PiperOrigin-RevId: 158111294
---
 .../core/kernels/depthwise_conv_op_gpu.cu.cc       | 254 ++++++++++++++++++---
 1 file changed, 224 insertions(+), 30 deletions(-)
diff --git a/tensorflow/core/kernels/depthwise_conv_op_gpu.cu.cc b/tensorflow/core/kernels/depthwise_conv_op_gpu.cu.cc
index 955756958b..e4d7c3d11e 100644
--- a/tensorflow/core/kernels/depthwise_conv_op_gpu.cu.cc
+++ b/tensorflow/core/kernels/depthwise_conv_op_gpu.cu.cc
@@ -34,8 +34,8 @@ namespace tensorflow {
 
 using Eigen::GpuDevice;
 
-// Returns whether depthwise convolution forward pass can be performed using the
-// faster ('Small') variant of the kernel.

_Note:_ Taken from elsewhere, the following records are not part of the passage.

Below is a small trained network, with its code and all its weights. Each question gives an input and a class and asks what happens when units are switched off, that is, made to give their printed mean instead of their output.

import numpy as np


def w(rows, s, z=0):
    codes = np.array(rows[::2]) - 128.0
    scale = np.full(codes.shape[1], s)
    scale[-1] = z or s
    return codes * scale


def norm(h):
    return h / np.sqrt((h * h).mean(-1, keepdims=True) + 1e-5)


def f(y):
    return np.maximum(y, 0)


def log_softmax(a):
    a = a - a.max(-1, keepdims=True)
    return a - np.log(np.exp(a).sum(-1, keepdims=True))


def net(x, mask):
    res = np.array(x, float).reshape(1, 8) / 4 @ E
    u = 0
    for l in range(3):
        y = f(norm(res) @ A[l][:, :-1].T + A[l][:, -1])
        res = res + np.where(mask[u : u + 5], y, B[l][:, -1]) @ B[l][:, :-1]
        u += 5
    return log_softmax(norm(res)[-1] @ U[:, :-1].T + U[:, -1])


A, B = {}, {}
E = w([
[146,178,44,230],'x0',
[156,24,154,177],'x1',
[178,138,96,173],'x2',
[84,85,144,120],'x3',
[9,119,111,91],'x4',
[233,110,98,209],'x5',
[136,119,161,104],'x6',
[139,86,147,140],'x7',
],0.0012)
A[0] = w([
[239,119,157,122,66],'0.n0',
[186,195,57,202,103],'0.n1',
[84,42,170,88,16],'0.n2',
[176,186,149,112,75],'0.n3',
[196,92,98,252,1],'0.n4',
],0.0022,0.00097)
B[0] = w([
[146,224,84,118,211],'0.n0',
[120,6,211,105,251],'0.n1',
[96,57,224,25,201],'0.n2',
[183,129,134,81,163],'0.n3',
[170,18,64,254,238],'0.n4',
],0.0022,0.0012)
A[1] = w([
[46,187,89,140,7],'1.n0',
[86,50,215,81,3],'1.n1',
[44,192,121,59,82],'1.n2',
[181,81,103,253,24],'1.n3',
[19,66,111,186,162],'1.n4',
],0.0022,0.00069)
B[1] = w([
[68,186,77,86,174],'1.n0',
[100,27,206,66,222],'1.n1',
[128,126,93,253,222],'1.n2',
[130,70,81,238,248],'1.n3',
[150,168,134,69,233],'1.n4',
],0.0029,0.0014)
A[2] = w([
[254,200,134,72,2],'2.n0',
[32,200,59,112,20],'2.n1',
[104,79,62,90,131],'2.n2',
[1,226,80,145,14],'2.n3',
[78,19,225,57,68],'2.n4',
],0.0022,0.00096)
B[2] = w([
[193,239,220,117,163],'2.n0',
[34,204,26,149,186],'2.n1',
[139,167,180,128,160],'2.n2',
[45,184,17,118,200],'2.n3',
[57,4,196,26,250],'2.n4',
],0.003,0.0017)
U = w([
[206,45,73,254,209],'0',
[221,223,188,94,6],'1',
[66,22,223,23,186],'2',
[14,216,29,116,108],'3',
],0.008,0.0022)

Each question gives the input, the list of numbers given to net, and the class t.
The units are the neurons (one row each of A and B). Each row of codes is followed by its name. A weight is (code - 128) times the scale printed after its matrix; where a second scale follows, it is the last column's (A, B and U).
mask holds one flag per neuron, layer by layer. A switched-off neuron (its flag False) gives its mean, the last column of its row in B, instead of its output. The means were averaged over made-up inputs and are rounded, as every weight is.
A unit's drop is (log p(t) with every unit on - log p(t) with that unit switched off) / (log p(t) with every unit on - log p(t) with every unit switched off).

+// Returns whether depthwise convolution forward or backward input pass can be
+// performed using the faster ('Small') variant of the kernel.
 EIGEN_DEVICE_FUNC bool CanLaunchDepthwiseConv2dGPUSmall(
     const DepthwiseArgs args) {
   return args.depth_multiplier == 1 && args.stride == 1 && args.in_rows <= 16 &&
@@ -47,6 +47,18 @@ EIGEN_DEVICE_FUNC bool CanLaunchDepthwiseConv2dGPUSmall(
              (args.in_rows + 1) / 2 * args.in_cols;
 }
 
+// Returns whether depthwise convolution backward filter pass can be performed
+// using the faster ('Small') variant of the kernel.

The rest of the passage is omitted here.